For a spare set of hands, they called in Bobby Bailey. Bailey was a division chief in the Virginia Fire Marshal Academy. He was also the man who had taught and certified both Barnes and Neal as fire inspectors, in a four-week intensive course that culminated with Bailey decorating a large trailer like an apartment—sofa, coffee table, Christmas tree, stuffed animal—then putting on a flame-retardant space suit and going inside to light the whole thing on fire. The students’ job was to figure out how and where the fire had begun; Bailey would video the whole thing with thermal-protected cameras to show them whether they’d gotten it right.

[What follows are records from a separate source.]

Points on a hilly landscape, in no order, each with its height.
From any point a ball takes the steepest step (drop divided by distance) to one of its 2 nearest points. It stops when none of these is lower. Distance is the straight distance between rows; heights are no part of it.
Z522: [ 69 142 113  99 108 153 173  84 113 120  84 151 125 158 196 160 115 150
 103 110 178 125 155 125]  (h 1.51)
Z746: [193 144 112 111 134 131 110 166 133 148 127 136 137 121 111 118 135 110
 111 132  89 161 118 140]  (h 3.88)
Z889: [156 118  80 203 132 108 102 156 102  73 151  79 178  67 132 103  81 152
 195 138 109 133  82  86]  (h 2.78)
Z126: [102 137 163  92 142 114 110 120 105 129 189 178  73 109 117 140 129 140
 146 158 119 128  77  64]  (h 5.40)
Z701: [165 144 113 147 171 134  57 173 123 127 149 107 156  74  95 113 106 138
 173 146  99 166  68  88]  (h 3.02)
Z169: [190 106  89 180 113 110 164 143 131 100 143 101 214 133 133 107  88 126
 151  89 101  96 149 125]  (h 5.06)
Z25: [121 162  92 128  76 109 107  78  86  91 120 121 136 153 178 127 130 153
 123 116 132 101 142  99]  (h 3.53)
Z857: [ 86  74 146  95 123 179 171 130 139 113  60 118 100 117 155 156 143 115
 132 109 177 148 193 191]  (h 8.08)
Z87: [160  84 134 127 134 132 158 126 146 165  47 121 126 118  84 110 141 119
  98 107 113 150 194 222]  (h 4.66)
Z987: [124 157 164 140 125  90 164 132 136 143 172 165  84 101  94 121 121 102
 123 161  99 120  93  91]  (h 3.85)
Z879: [135 188 122 114 129 127 136  90 128 136 158 188 108 116 145 115 122 123
 122 157 104 136  90  97]  (h 0.85)
Z617: [124 128  67 188 151 144  96 123 165 100 154  67 194 110 119 117 101 150
 179 127 120 138  79  78]  (h 2.00)
Z702: [118 119 147 103 135 121 165  69 149 126 150 178  93 147 141 133 152 134
 139 131 114 119 128 124]  (h 6.88)
Z48: [ 73 185 109 126  84 143 112 141  84 185 139 119 110 119 147 122  91 120
  93 189 169 136  60  62]  (h 2.56)
Z213: [128 103 172 142 147 102 195  85 181 134 126 151  91 122  78 124 151 105
 117 127 101 117 172 183]  (h 5.25)
Z878: [213 144 122  94 147 132 112 117 158 124 135 165 125 119 107 115 153 120
 134 135  79 136 117 168]  (h 3.21)
Z525: [135 141 140 149  74  91 131 164  72 104 146 138 135 124 133 116  95 109
 119 140 113  91 125  86]  (h 6.08)
Z706: [111 167  95 165 122 147 103 105 112 142 168 123 154  87 144  99  76 112
 145 184 116 141  41  34]  (h 0.47)
Z102: [ 97 178 107 144  98 120  83 126 105 118  72  87 143 134 135 144 134 146
  87 118 172 149 156 135]  (h 2.94)
Z40: [215  87 127  99 133  96 111 149 100 120 117 124 102 145 131 124 152 126
 161  93  89 131 169 192]  (h 5.00)
Z411: [130 101 120  88 114 172 171 125 137 148 141 178 128 161 172 131 137 114
 101 131 122 126 106 135]  (h 5.92)
Z319: [117 108  80 163  76 111 118 180  76 118 142  58 157 155 144 151 109 131
 140 110 140 103 106  69]  (h 4.02)
Z994: [127 108 132  91 145 194 144 140 177 174 100 122 136 138 121 126 155 113
  90 129 142 164 118 194]  (h 3.94)
Z324: [164 119 135 107 123 127 140 132 137 137  63 132 118 123 119 137 159 120
  99 116 129 159 182 211]  (h 4.36)
Z712: [163  74 134 110 112 113 154 191 104 134 110 140 137 142 119 123 136 108
 103 109 110 129 165 161]  (h 5.45)
Z233: [135 123 159 114 162 159 103 160 163 161 143 150 109 130  95 127 146 111
 126 139 119 146  88 124]  (h 3.92)
Z212: [170 128 105  99 160 151  59  99 146 123 106  73 146 169 142 147 167 146
 158 100 138 140 130 187]  (h 4.29)
Z176: [136 125 118 183 143  77  86 134 125 101  94  83 171 118  88  97 102 134
 136 109 117 127 169 126]  (h 5.34)
Z299: [ 97 151 106  97 148 151  83  72 114 125 136 127 116 169 183 147 154 180
 147 123 155 126 103 103]  (h 3.00)
Z700: [101 143 131 145 116 134 125 213 103 176 133 102 127 127 107 134 107  98
  87 161 163 140  88  98]  (h 3.34)
Z975: [143  78 172 148 103 124 176 140 125 121 109 130 149 124  82 119 120 117
 103 106 118  73 217 162]  (h 5.15)
Z765: [140 152 105 102 154 140  70  71 141 108 137 104 143 175 155 140 168 158
 158 108 143 132 114 144]  (h 3.83)
Z614: [134 121 109 133 124 110  96 109  86  89 178 127 143 133 175 114 120 148
 185 131 113  96  85  66]  (h 3.60)
Z304: [162 123 103 153 114 126 146 124 142 115 117 113 176 153 142 109 121 124
 121  98 114 102 144 146]  (h 4.70)
Z124: [123 142 148 184  86  80 122 168  86 123 102 101 153  99  93 104  76 118
  99 122 130  81 182  97]  (h 3.61)
Z410: [ 86 152 145 152  91  88 154 100 100 139 168 169  93 109 147  97  83 125
 127 173 113 105  85  54]  (h 6.63)
Z129: [117 161 104 161 132 126  85 132 118 120 152 125 135  96 128 107 107 120
 128 159 118 136  67  66]  (h 1.24)
Z217: [107 135 142  96 136 179 167  99 168 165  90 161 116 130 137 133 152 107
  98 137 155 160 137 177]  (h 4.33)
Z696: [154  88 162 144 115 110 134 134 104 100 107  90 173 134 111 120 123 140
 130  84 125  49 217 157]  (h 4.84)
Z537: [ 89 157 138 155  67  88 150 144  78 147 147 139 107 107 133 112  82 108
 107 175 139 100 107  58]  (h 6.36)
Z42: [148 103 103 155  97 110 113 164  77  89 148  83 165 157 155 132 114 138
 142  98 133  93 158  98]  (h 4.31)
Z734: [136  96 126 168 111 105 110 142 100  88 127  63 175 144 118 131 114 155
 139  85 151  78 190 119]  (h 4.58)
Z517: [153  93 151 136 179 118  89 180 154 144 127 129 141 121  73 115 132 120
 147 113 109 149 114 142]  (h 4.43)
Z164: [ 46 129 165  97 113 172 186 170 131 173 103 151  85 104 161 161 117 107
 108 150 196 159 152 147]  (h 7.70)
Z888: [ 85 174 173  90 152 155 172 131 140 193 161 194  55 104 133 151 132 127
 114 182 157 157  92 113]  (h 7.02)
Z110: [138 137 146  73 148 115 111  52 152 113 150 164  75 139 138 139 173 149
 157 132 108 115 126 141]  (h 7.37)
Z39: [181  92  88  95 119 183 160 134 147 151 137 135 159 164 161 119 149 117
 111 108 107 133 103 156]  (h 5.50)
Z568: [133 137 117 125 114  97  98  98 105  81 121 114 134 143 148 125 149 149
 147 110 120 113 160 150]  (h 4.13)
Z354: [ 85 123  94 130 157 180 113 107 185 144 135  91 164 180 140 144 142 148
 127 113 166 126  87 106]  (h 2.99)
Z788: [120 139 106 186 166 132  62 146 150 122 136  78 175  94 102 113 113 145
 166 139 117 159  79  94]  (h 2.51)
Z641: [ 98 158 133 177  94 107 101 148  91 123 101  79 149 116 114 127 102 131
  87 127 157 114 176 116]  (h 3.33)
Z787: [148 114 163 181 139  76 148 189 124 121 140 145 143  94  74  91  74  94
 146 135  89 126 112 102]  (h 4.17)
Z945: [ 90 108 132  78 108 180 171 175 125 148  79 135 108 112 160 152 137 109
 100 129 181 170 173 175]  (h 7.91)
Z414: [103 154  90 104 131 151  83 122 128 123  80  73 142 154 142 163 160 153
 115 109 176 151 136 152]  (h 3.42)
Z591: [ 97 169 103 118  83 121 126 105  96 120 114 142 124 130 170 136 116 146
  96 139 138 126 132 105]  (h 2.92)
Z389: [131 110 151 118 155 148 162  76 188 142 101 146  97 124 100 120 165 113
 107 126 125 147 148 201]  (h 4.78)
Z666: [153 165 138  63 116 124 113 125 112 124 134 168  74 110 128 164 166 128
 116 140 116 150 137 148]  (h 3.06)
Z724: [124 152 141 169 147  88 109 126 147 126 100 118 129 122  81 110 129 129
 118 118 121 147 156 145]  (h 5.64)
Z230: [119 139  87 141 100 141 114 197  97 149 136  77 152 141 129 152 106 114
 114 145 145 127  70  65]  (h 3.69)
Z978: [150 155 156  56 147 147 134 111 143 136 156 170  50 104  95 183 159 136
 124 153 125 146 121 144]  (h 1.62)
Z186: [ 74 167 112 147  98 136 148  89 128 129  90 127 140 143 166 144 108 132
  81 130 171 120 147 122]  (h 2.28)
Z887: [ 88  95 143 130 147 127 118  76 147  87 148 119 133 170 155 111 137 159
 158 101 145 100 122 128]  (h 2.98)
Z634: [192 128  93 138 116 123 130 175 132 128 121 111 179 143 130 115 115 114
 118 113  96 128 110 131]  (h 4.34)
Z536: [121  76 125 107 114 154 161  66 145 109 105 106 148 183 173 137 154 134
 132  96 162  91 175 190]  (h 1.42)
Z872: [101 123 154  86 158 113 123  37 164  98 114 146  84 149 139 133 179 149
 149 113 139 129 149 172]  (h 7.80)
Z615: [131 155 119 168 133  93  73  92 127  76 139 116 129 117 131  96 139 149
 158 124  99 134 131 123]  (h 4.64)
Z690: [145 120 149 197 125  74 140 197 113 125 110 127 177  94  74  99  63 108
 127 116 106 105 160  99]  (h 3.89)
Z926: [107 133 100 105 152 169 100  84 144 132 158 126 145 172 165 127 134 163
 140 128 138 117  73  87]  (h 2.11)
Z271: [101 102 117 117 155 193 138 135 183 164 111 108 153 165 139 137 150 121
 102 120 162 145 116 151]  (h 3.57)
Z499: [ 86  97 106  87 117 179 179  60 133 115  95 124 149 174 198 163 138 150
 111  90 177 112 168 155]  (h 0.51)
Z778: [139 126 120  91 153 144  66 138 129 127  87  92 119 141 127 159 169 146
 119 113 159 161 135 183]  (h 3.86)
Z616: [117 130 131  89 127 110  92 106  87 103 178 165 101 133 152 145 134 156
 160 141 114 113  91  87]  (h 4.48)
Z551: [148 111 136 135 103  79 124 182  86 104 129 128 136 124 114 125 127 109
 129 111 103 114 154 128]  (h 5.78)
Z197: [158  62 118 126 118 161 180 157 134 144 116 128 157 156 131 123 149 104
 112  98 120 114 149 169]  (h 5.12)
Z603: [173 134 108 177 153  82  78 137 123  85 122  99 160  97 118 103 112 148
 184 108  90 138 139 125]  (h 5.05)
Z599: [142 108  99 171 126 104 100 138  93  79 177  94 158  91 160 114  84 140
 195 147 111 108  62  64]  (h 3.10)
Z182: [206  99 103 117 153 124  92 140 131 123 109  97 137 157 130 121 160 133
 148 101 103 138 143 191]  (h 4.69)
Z181: [114 107 177 154 146 103 207 123 164 129 158 153  80 107  61 130 133 103
 106 137 107 108 182 138]  (h 5.14)
Z76: [133  93 120 113 141 145 144  65 161 105 142 120 154 185 173 119 150 141
 154  96 138  99 121 154]  (h 2.27)
Z402: [100 115 174 107 156  95 123  88 149 105 118 119  62 122  94 145 170 133
 138 116 127 130 167 169]  (h 8.15)
Z757: [ 92 148 173  69 167 137 137 105 126 160 171 196  46 121 124 167 130 145
 124 150 134 135  84  88]  (h 6.31)
Z725: [160 147 164  69 155 168 103 133 145 153 168 178  90 121  97 157 149 121
 127 146 109 140  95 132]  (h 3.07)
Z982: [ 63 157 117 141 113 141  89 122 110 151 142 111 129 127 142 125 106 136
 117 163 153 129  75  66]  (h 1.99)
Z401: [136 121  61 228 130 136 119 134 135  91 155  53 202  76 128 124  81 152
 194 117 112 125  84  61]  (h 2.45)
Z474: [ 92  69 148  84 123 199 202 111 161 138  63 140  87  97 126 138 150 105
 134 129 163 160 193 211]  (h 8.20)
Z649: [158  70 149 160 166  87 134 190 142 137 137 142 142 118  70 108 109 105
 151 112  84 126 132 135]  (h 4.51)
Z452: [121 119 178 155 131  89 187 176 137 144 172 161  83 110  70 124 126 100
 125 147  96 127 137 112]  (h 4.54)
Z138: [157  85 170 153 130 101 182 131 144 160  86 153 130 117  65 101 122 111
  95 107 102 114 223 200]  (h 5.02)
Z8: [ 56 172 166 119 133 149 176 135 140 190 121 180  79 107 154 146 125 124
  97 162 176 162 132 128]  (h 7.42)
Z444: [102 101 135 107 126 129 163 113 120 120 166 178 108 154 172 120 120 136
 129 126 122 103 105  94]  (h 6.40)
Z501: [161 179 113 102 122 136 115  87 149 119 128 162 136 132 143 117 149 113
 127 134 101 141 116 142]  (h 2.21)
Z763: [ 68 179 142 154  95 138 137 185  96 192 132 120 106 116 126 123  90 100
  88 182 182 141  92  91]  (h 3.01)
Z841: [195 166 125 123 141 125  79 169 123 129 151 134 142  96  94 114 116 115
 145 143  90 154  92 115]  (h 3.59)
Z69: [147 153 142  99 125 111 131 141 124 139  92 148  90 115 119 145 157 113
  91 139 131 163 154 175]  (h 3.93)
Z705: [128 170 149 104 134 113 176 102 145 138 182 204  75 109 111 138 133 116
 119 166 105 132 111  96]  (h 2.69)

For each start below, name the point where the ball stops.
Z734 -> Z706
Z138 -> Z978
Z857 -> Z617
Z649 -> Z102
Z872 -> Z197
Z474 -> Z617
Z40 -> Z926
Z126 -> Z617
Z176 -> Z499

Call two points neighbours if one is among the 2 nearest of the other. Go from one point of each pair to the other, from neighbour to neighbour, staying as low as possible. Name the highest point that can't be avoided.
Z879, Z617 -> Z746
Z706, Z926 -> Z975
Z102, Z978 -> Z649
Z102, Z926 -> Z212
Z102, Z879 -> Z213
Z879, Z197 -> Z712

In addition to heading the Fire Marshal Academy in Richmond, Bailey also taught classes on arson investigation at the local university, and coauthored papers with titles like, “The Use of Liquid Latex for Soot Removal from Fire Scenes and Attempted Fingerprint Development with Ninhydrin.” He was both boastful and dismissive of his academic accomplishments, his personality being less fusty arson professor and more Marlboro arson poet. He was short, muscular, with a wiry mustache and a low, deep drawl. He’d been a cop and a firefighter, and because of those experiences he looked at fire scenes holistically.

For example, were there dead bodies in the room where the fire was? “You walk into a scene and you find a person facedown, that’s normal,” he would explain to his students. “They’re trying to breathe. They’d be crawling on their hands and knees and eventually they’d pass out, and when they did they’d be on their stomachs.” But if there was a body lying faceup, that would be suspicious. That would indicate that the person hadn’t died from smoke inhalation, but rather a heart attack, or foul play.

Essentially, his continued fascination with fire boiled down to this. Other kinds of crimes left evidence: fingerprints, stab wounds, footprints. They were, as police called them, “behavior-rich crime scenes.” Arson wasn’t. It washed all of the behavior and evidence away. It was ultimately unknowable. He believed fire was a living, breathing thing, and he said that to students: “Fire is a living, breathing thing. It pushes. It pulses.”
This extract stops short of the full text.